For each commit, change notifications are sent to the appropriate pub/sub topic as a Change inside a signed Event message. Each Change contains an encrypted object, which is either a chunk of a commit, or a chunk of a file that a commit references. In case of the first chunk of a commit, it also contains the encryption key for the commit object, encrypted with a key derived from the branch public key & secret, and the publisher's public key. Brokers cannot decrypt this object, only subscribers, who need to look up the branch secret and the publisher's public key matching the publisher hash in the branch definition.

The Event is signed by the topic's private key, and contains a publisher hash that is a BLAKE3 keyed hash over the commit author's public key, the publisher's event sequence number used as encryption nonce and to detect missed events.

A pub/sub broker when subscribing to a topic first issues a BranchHeadsReq request to its upstream peers in the topic, then uses the synchronization protocol to synchronize the DAG for the branch based on the object IDs of the heads. Pub/sub brokers store and forward events for their subscribers, and recover missing events when they notice a missing sequence number via an EventReq request sent to upstream peers in the pub/sub topic.

We use a pub/sub subscription and event routing protocol inspired by LoCaPS [9]. Here follows a description of the base protocol without optimizations for subscription coverage and interest clustering that we leave for future work.

Publishers flood topic advertisements (TopicAdvert) to the network creating subscription routing table entries. A subscription request is forwarded from a subscriber to all publishers along subscription routing table entries, and creates an event routing table entry at each broker on the path. In response, each publisher sends an acknowledgement (SubAck) to all subscribers in an Event.
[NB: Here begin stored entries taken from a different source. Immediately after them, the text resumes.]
Here is a tiny trained network, its code and every weight. The questions are about switching its units off for an input and a class, where a switched-off unit gives its printed mean instead of its output.

import numpy as np


def w(rows, s, z=0):
    codes = np.array(rows[::2]) - 128.0
    scale = np.full(codes.shape[1], s)
    scale[-1] = z or s
    return codes * scale


def norm(h):
    return h / np.sqrt((h * h).mean(-1, keepdims=True) + 1e-5)


def f(y):
    return y / 2 * (1 + np.tanh(0.7978845608 * (y + 0.044715 * y**3)))


def log_softmax(a):
    a = a - a.max(-1, keepdims=True)
    return a - np.log(np.exp(a).sum(-1, keepdims=True))


def net(x, mask):
    res = np.array(x, float).reshape(1, 6) / 4 @ E
    u = 0
    for l in range(2):
        y = f(norm(res) @ A[l][:, :-1].T + A[l][:, -1])
        res = res + np.where(mask[u : u + 5], y, B[l][:, -1]) @ B[l][:, :-1]
        u += 5
    return log_softmax(norm(res)[-1] @ U[:, :-1].T + U[:, -1])


A, B = {}, {}
E = w([
[125,142,133,123,127,119],'x0',
[125,140,50,180,84,61],'x1',
[202,167,138,121,74,152],'x2',
[39,94,97,98,2,234],'x3',
[149,53,214,75,47,12],'x4',
[131,123,128,132,131,132],'x5',
],0.0081)
A[0] = w([
[180,188,148,118,96,169,17],'L0N1',
[128,158,94,137,171,172,25],'L0N2',
[125,131,200,64,173,183,46],'L0N3',
[248,161,131,105,71,180,78],'L0N4',
[33,95,136,126,193,115,2],'L0N5',
],0.012,0.0056)
B[0] = w([
[56,193,163,190,164,167,146],'L0N1',
[133,118,143,21,153,111,208],'L0N2',
[173,152,2,177,43,43,245],'L0N3',
[22,119,157,165,150,82,254],'L0N4',
[26,77,165,231,164,161,176],'L0N5',
],0.016,0.003)
A[1] = w([
[98,182,16,205,116,113,122],'L1N1',
[206,187,216,192,174,115,173],'L1N2',
[86,129,166,86,67,175,110],'L1N3',
[63,151,89,129,23,243,11],'L1N4',
[118,206,71,129,195,255,3],'L1N5',
],0.01,0.0043)
B[1] = w([
[133,134,119,137,63,93,254],'L1N1',
[111,138,105,112,144,247,200],'L1N2',
[164,133,128,91,181,195,181],'L1N3',
[196,167,117,178,198,174,234],'L1N4',
[110,63,200,21,44,57,210],'L1N5',
],0.015,0.006)
U = w([
[131,97,200,34,79,103,166],'0',
[189,160,128,166,192,193,252],'1',
[137,158,61,167,42,86,15],'2',
[7,140,189,204,126,149,63],'3',
],0.017,0.0044)

Each question gives the input, the list of numbers given to net, and the class t.
The units are the neurons (one row each of A and B). Each row of codes is followed by its name. A weight is (code - 128) times the scale printed after its matrix; where a second scale follows, it is the last column's (A, B and U).
mask holds one flag per neuron, layer by layer. A switched-off neuron (its flag False) gives its mean, the last column of its row in B, instead of its output. The means were averaged over made-up inputs and are rounded, as every weight is.
A unit's drop is (log p(t) with every unit on - log p(t) with that unit switched off) / (log p(t) with every unit on - log p(t) with every unit switched off).
The circuit of an input: a set's keep is (log p(t) with only the set's units on - log p(t) with every unit switched off) / (log p(t) with every unit on - log p(t) with every unit switched off). Starting from all 10 units, units are removed one at a time, each time the one whose removal leaves the highest keep (on an exact tie, the one counted first), for as long as the keep stays at least 0.8.
circuit, biggest first: the units of the circuit, biggest drop first
k most important neurons: the k neurons with the biggest drops, biggest first
top k neurons in layer l: the k neurons of layer l with the biggest drops, biggest first
input [1,-2,-8,8,7,-3], class 1: 2 most important neurons : (L1N3, L1N5)
input [4,1,-5,6,-5,-4], class 1: 4 most important neurons : (L1N4, L1N3, L0N1, L0N5)
input [3,-5,0,-2,-2,-3], class 2: most important neuron : (L0N3)
input [4,1,8,-6,3,1], class 3: 3 most important neurons : (L0N4, L1N4, L1N3)
input [-3,4,2,-5,-6,-6], class 0: circuit, biggest first : (L1N5, L0N3)
input [-4,-5,-5,-5,-6,4], class 0: 2 most important neurons : (L1N5, L0N4)
input [3,-4,-7,0,6,5], class 3: top 2 neurons in layer 0 : (L0N5, L0N2)
input [4,3,-7,-6,5,-5], class 3: top 3 neurons in layer 0 : (L0N3, L0N2, L0N5)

Events are forwarded from publishers to subscribers along event routing table entries. The subscription algorithm can establish multiple event routing paths when a subscriber sends subscription requests to multiple peers.

Branch synchronization

Replicas perform branch synchronization using a DAG synchronization protocol described in [5][6], by exchanging branch heads and a Bloom filter of known commits since the last synchronization with the given peer (BranchSyncReq & BranchSyncRes).

Object requests

Objects requests either follow the reverse path of a pub/sub topic from a subscriber to publishers (ObjectReqTopic), or a random walk (ObjectReqRandom). The response (ObjectResponse) contains one or more objects, and are sent either directly to the requesting node, or along the reverse path of the request.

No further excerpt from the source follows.